Santos, A., Kherif, F., Melie-Garcia, L., Lutti, A., Chiappini, A., Rauschenbach, L., et al. (2023). Parkinson's disease may disrupt overlapping subthalamic nucleus and pallidal motor networks. NeuroImage: Clinical, 38: 103432. doi:10.1016/j.nicl.2023.103432.


Zitierlink: https://hdl.handle.net/21.11116/0000-000D-2CAA-3
Zusammenfassung
There is an ongoing debate about differential clinical outcome and associated adverse effects of deep brain stimulation (DBS) in Parkinson’s disease (PD) targeting the subthalamic nucleus (STN) or the globus pallidus pars interna (GPi). Given that functional connectivity profiles suggest beneficial DBS effects within a common network, the empirical evidence about the underlying anatomical circuitry is still scarce. Therefore, we investigate the STN and GPi-associated structural covariance brain patterns in PD patients and healthy controls.

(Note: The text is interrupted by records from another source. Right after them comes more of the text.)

Points, in no order, along strands that fork, close into loops and pass close to each other.
(in the rows, 100 means zero)
Two points are linked if the straight distance between their rows is under 100.
Negup: 125 94 99 84 117 87 108 92 75 97 157 104 60 115 91 94 95 106 92 99 95 98 110 113 110 88 75 99 78 114 100 124 88 99 139
vezab: 97 100 78 101 88 72 131 93 71 86 61 91 98 41 92 139 102 87 48 94 111 108 94 122 114 109 80 102 96 108 166 98 109 85 109
Pif: 144 106 95 106 82 127 104 75 148 80 37 118 100 96 121 121 139 81 100 100 87 89 120 116 90 85 91 122 78 94 97 113 102 94 112
dad: 97 106 125 99 110 117 89 117 114 133 129 114 101 109 93 49 98 93 118 101 87 101 116 102 81 96 123 97 123 95 66 104 96 106 68
sepu: 127 107 68 103 93 110 89 111 63 114 107 76 125 99 146 95 138 74 92 115 116 101 111 74 101 135 89 90 117 105 99 76 106 113 128
Vabo: 98 65 50 92 124 120 79 80 130 79 92 117 97 116 103 136 90 89 96 130 100 84 99 88 107 97 122 119 85 104 122 81 98 101 119
Bof: 102 146 125 116 79 77 100 136 107 98 76 71 152 96 85 75 89 124 91 83 121 135 116 79 125 99 62 111 126 118 103 78 125 115 122
Govum: 89 70 147 129 102 114 111 91 120 104 97 121 55 92 92 101 87 82 134 85 82 95 72 111 76 76 112 108 89 125 79 132 83 81 52
gali: 91 94 96 116 62 62 105 107 106 113 51 87 105 69 141 94 123 98 89 103 115 112 87 97 108 122 60 106 109 115 110 121 104 117 121
lorat: 130 117 94 97 57 92 117 57 111 81 68 100 97 92 106 81 150 104 97 124 119 110 106 115 116 82 64 93 77 90 91 89 92 105 134
gimi: 78 102 124 124 74 108 126 88 106 78 96 77 88 54 100 146 79 103 114 128 118 84 102 93 110 39 116 129 103 73 106 88 110 98 120
neran: 135 109 126 135 62 107 103 84 117 64 28 102 105 116 114 117 123 81 89 102 76 130 103 91 120 95 66 84 90 141 96 124 98 90 92
Koma: 72 114 97 95 77 115 127 100 123 101 90 92 133 48 113 132 102 62 96 100 130 72 119 115 89 84 74 118 120 46 123 101 132 115 108
pemu: 133 112 133 72 110 137 121 74 144 96 128 125 144 145 63 81 90 76 114 111 88 101 122 112 123 109 106 78 81 85 76 94 95 123 82
Rit: 82 92 83 110 86 72 92 142 72 117 65 81 130 96 133 89 132 126 113 115 116 127 74 75 90 153 129 83 91 117 79 66 73 123 82
pavi: 121 105 119 110 53 90 112 80 101 72 46 101 89 116 109 100 128 104 83 120 73 118 103 109 112 103 64 68 86 110 74 121 89 93 82
pasi: 136 75 107 108 97 94 102 76 95 79 94 120 43 113 112 110 117 83 101 111 70 89 94 116 111 93 80 88 79 111 86 140 90 75 106
Rigar: 139 115 88 111 106 120 96 97 70 101 135 75 99 99 136 110 113 79 101 104 102 93 123 71 105 104 98 112 117 115 108 82 109 107 147
Mirup: 76 76 79 82 107 131 85 66 161 114 142 107 127 121 86 87 81 88 85 109 140 79 89 89 112 117 82 104 101 100 121 91 109 133 107
bitan: 106 103 94 92 149 106 94 107 68 123 141 96 77 77 83 157 73 105 109 73 106 80 128 114 79 51 129 144 83 66 122 101 118 96 128
teb: 107 81 100 126 99 123 83 90 118 92 94 99 94 118 128 119 93 74 87 112 79 94 103 71 104 109 100 96 119 127 98 104 108 101 97
Giko: 111 117 102 82 79 110 124 69 107 99 78 103 111 103 61 40 116 119 97 145 88 131 105 137 121 79 86 72 106 70 78 79 80 91 63
Nebe: 109 125 114 99 88 82 125 114 121 63 98 96 137 102 85 114 85 116 107 82 128 115 105 85 116 93 122 127 74 135 146 100 95 110 144
tego: 95 109 111 104 88 73 105 98 115 50 67 106 77 114 72 113 81 119 83 118 78 110 112 101 125 84 69 91 105 88 84 108 110 73 116
kab: 135 110 98 67 125 149 102 83 111 102 137 99 156 139 63 62 84 90 103 112 93 98 121 119 123 105 98 76 108 74 89 68 105 110 82
ruzi: 78 50 73 83 81 93 75 100 109 56 49 129 103 124 142 138 122 73 116 131 94 92 62 99 98 123 111 95 97 97 86 131 73 113 82
Pofit: 70 56 89 90 88 95 90 67 92 121 79 112 86 112 141 91 124 103 98 138 98 105 66 106 95 133 102 80 89 115 78 108 76 125 70
pum: 93 102 95 104 92 86 94 107 87 73 88 81 127 139 86 106 78 116 74 134 99 123 101 63 137 132 85 74 102 121 95 73 107 106 102
Gaf: 99 104 50 65 115 98 112 72 81 110 130 121 118 101 83 91 129 115 98 104 136 113 96 127 104 111 121 102 47 102 127 68 88 108 141
vut: 129 102 96 105 63 65 140 97 56 74 37 76 93 51 120 134 115 97 81 84 98 106 66 116 108 110 97 105 87 127 160 120 83 81 99
nat: 82 95 76 106 94 61 122 117 68 115 88 83 86 50 104 125 105 99 61 74 109 105 87 110 96 118 78 97 109 102 144 101 109 87 109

We estimate GPi’s and STN’s whole-brain structural covariance from magnetic resonance imaging (MRI) in a normative mid- to old-age community-dwelling cohort (n=1184) across maps of grey matter volume, magnetization transfer (MT) saturation, longitudinal relaxation rate (R1), effective transversal relaxation rate (R2*) and effective proton density (PD*). We compare these with the structural covariance estimates in patients with idiopathic PD (n=32) followed by validation using a reduced size controls’ cohort (n=32).

In the normative data set, we observed overlapping spatially distributed cortical and subcortical covariance patterns across maps confined to basal ganglia, thalamus, motor, and premotor cortical areas. Only the subcortical and midline motor cortical areas were confirmed in the reduced size cohort. These findings contrasted with the absence of structural covariance with cortical areas in the PD cohort.

We interpret with caution the differential covariance maps of overlapping STN and GPi networks in patients with PD and healthy controls as correlates of motor network disruption. Our study provides face validity to the proposed extension of the currently existing structural covariance methods based on morphometry features to multiparameter MRI sensitive to brain tissue microstructure.